I'm betting the married women in this thread would be a lot more receptive to your viewpoint if you were speaking from experience. We're basing our arguments on how we've seen our own marriages work or not work. Dealing with hypotheticals from a 17 year old boy is a tough sell.

Marriage has so many variables that there cannot be an easy answer. Consider some of the couples already used as examples in this thread:
1. The husband performs his role as spiritual leader well and the wife is happy with their respective roles. The marriage is built on the Bible, respect, and love. Both are content and in love.
2. The husband abhors the idea of a submissive wife, and instead prefers a woman who is his equal. The marriage is based on mutual respect and love. Both are content and in love.
(There are other examples of various degrees of submission from husband and wife, but for the sake of clarity, I'll stick with these two.)

Both types of marriages are happy ones, but the model is completely different. What works for one couple doesn't necessarily work for anyone else, because people are different, relationship dynamics are different, and personal experiences are different. One isn't better than the other. The only judgment that can be made is deciding which model works best for you and your relationship.

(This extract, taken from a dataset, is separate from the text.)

Below are the code and all the weights of a small trained network. Each question names an input and a class and asks about switching units off, where a switched-off unit gives its printed mean instead of its output.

If Model #1 doesn't work for you, you've done nothing wrong. You haven't failed as a Christian or a wife and your marriage is not doomed. Anyone who says that women who don't submit are bad wives or spiritually unfulfilled (or anything similar) are wrong. Wives should not inherently submit, especially if submission wouldn't work within their marriages. It isn't up to the outside world to decide what's best for each marriage. You cannot force me to have a marriage based on the Biblical model any more than I can force you to have a marriage based on the egalitarian model.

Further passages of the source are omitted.